Ethan se levantou devolvendo a garrafa intocada para Dominik.

– Porque não sou criança desde os sete anos. – Então Ethan se virou para ele e puxou a camisa de linho até os mamilos, sua barriga possuía marcas por toda parte, cicatrizes, cortes, se virou e as costas estavam no mesmo estado. – Nunca participei de uma luta real entre assassinos e templários, que são nossos inimigos.

Dominik se curvou observando as cicatrizes enquanto Ethan cobria o corpo novamente.

– Na Turquia existia uma mania de treinar crianças desde cedo para que elas esquecessem da vida que tiveram e lembrassem apenas da vida de soldado, essas crianças não conheciam amor ou afeição, eram armas apenas, eram Janízaros. Os Assassinos guiados por Ezio Auditore porem cuidaram para que essa pratica fosse encerrada, meu pai gosta desse conceito, treinamento desde cedo, porem eu recebi amor e afeição, mas não tive escolhas. – Ethan disse sorrindo tristonho olhando para as mãos enquanto balançava os dedos. – Por isso fugi, porque tinha amor por mim mesmo, aquilo não era vida. E você não falou sobre seu pai.

– A sim, ele foi embora quando viu que a barriga de minha mãe crescia. Um canalha. – Dominik disse olhando para Ethan. – Tu porem tem uma história bem mais interessante.

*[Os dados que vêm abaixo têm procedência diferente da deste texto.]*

In the rows, 128 means zero.
One turn sends every row of this set to another row. A few are shown first. Where does it send the rows asked after them?
gasa: [119 136 130 145 133 127  85 111 142 149 147 150 133 103 149 136 132 174
 129]
tifu: [126 145 130 144 126 121 114 122 140  95 128 129 116 136 137 120 131  91
 124]
Donuf: [109 117 135 104 127 125 107 114 132 106 119 119 103 136 145 132 130 111
 137]
ropen: [130 146 118 124 121 116 114 116 150 100 120 127 117 126 143 136 155  99
 120]
Duzun: [137 166 102 146 123 134 126 128 117 168 143 135 133 166 144 127 126 129
 123]
Ruku: [128 114 116 150 126  98  91 112 133 143 109 142 147 111 114 115 142 131
 118]
bopes: [127 111  94 161 127 116  89 117 123 138 116 117  97 153 133 122 116 156
 107]
Lom: [133 124 139 138 125 143 108 119 156 139 123 153 111 160 162 155 138 175
 134]
pev: [127 128 125 149 144 150 101 119 130 168 145 137 108  97 147 138 132 161
 124]
maz: [133 147 127 144 112 164 106 105 123 152 123 139 114 155 145 140 144 175
 131]
numo: [120 136 111 136 117  76 124 102 125 148 115 126 112 149 154 137 130 164
 120]
mag: [129 136 153 138 125 148 115 130 131 152 143 143  99 165 137 129 124 168
 135]
tuf: [158 106 120 158 122 105 140 125 119 139 133 137 116 146 136 126 139 151
  98]
rivof: [151 135  82 140 130 142 106 130 151 154 127 140 130 157 159 154 147 134
 112]
bulif: [137 133 137 156 151 126 137 132 129 126 134 147 147 162 110 143 138 129
 126]
Nuzit: [129 111 124 135 124 150 116 104 122  97 108 128 120 134 155 140 136 108
 125]
Sozaf: [127 114 119 139 139 104 120 118 127 170 102 128 114 104 124 127 141 116
 120]
zot: [113 147 116 118 146 106 114 113 148 140 114 132 136 151 124 166 155 145
 136]
Gazi: [118 117 125 171 141  97 113 108 128 149  96 142 134 120 141 124 114 116
 130]
bafiz: [129 140 111 130 136 111  97 146 158 150 150 143 126 174 146 133 118 135
 128]
Duz: [124 134 143 165 143 133 115 115 129 157 147 154 125 107 162 136 114 159
 131]
golut: [122 135 140 119 108 130 125 102 107 104 125 127 131 135 139 121 142 114
 131]
siku: [116 137 101 156 158 153 106 119 125 142 107 116 115 157 113 152 131 127
 129]
Puraz: [141 116 115 140 109 135 100 127 129 127 160 140 147 116 129 126 142 153
 101]
Suge: [102 126 110 168 131 131  96 110 131 129 131 134 127 134 169 140  87 140
 126]
nemu: [117 133 121 114 127 117 141 122 128 167 143 120 105 111 162 148 130 139
 120]
ruzer: [122 156 113 138 124 131 118 110 131 111 115 115 104 128 143 130 139  90
 124]

nemu turns into Puraz
Lom turns into mag
And these:
gasa turns into Duz
Duzun turns into rivof
ruzer turns into ropen
Ruku turns into Gazi
Nuzit turns into Donuf
tuf turns into bopes
bulif turns into siku

One turn sends every row of this set to another row. A few are shown first. Where does it send the rows asked after them?
mumab: [147  99  94 176 130 111 142 125 156 119  94 144 100  87 137 140 107 146
 105 130 105 102 124 145  97]
rel: [169  84 121 105 109 142 161 131 174 121 127 169 126  76 143 134 130 129
 134 116 118 124 152  92  83]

– Olha. – Ethan subiu a manga da camisa mostrando um bracelete preso ao seu braço, era grosso e de couro com partes em ferro costurado e tinha uma corrente fina metálica numa ponta com um anel na outra ponta, ele colocou o anel no dedo anular e a corda de aço ficou esticada pela palma da sua mão quase que por completa. Então com a palma da mão aberta ele movimento o pulso para trás e a corda metálica se esticou ao extremo, assim que o pulso chegou a um limite a corda metálica parou de esticar e um estalo se ouviu junto do som de metal deslizando contra metal e a lamina oculta saiu da bainha do bracelete pelo pulso de Ethan ficando com 25 centímetros de comprimento e uma ponta afiada.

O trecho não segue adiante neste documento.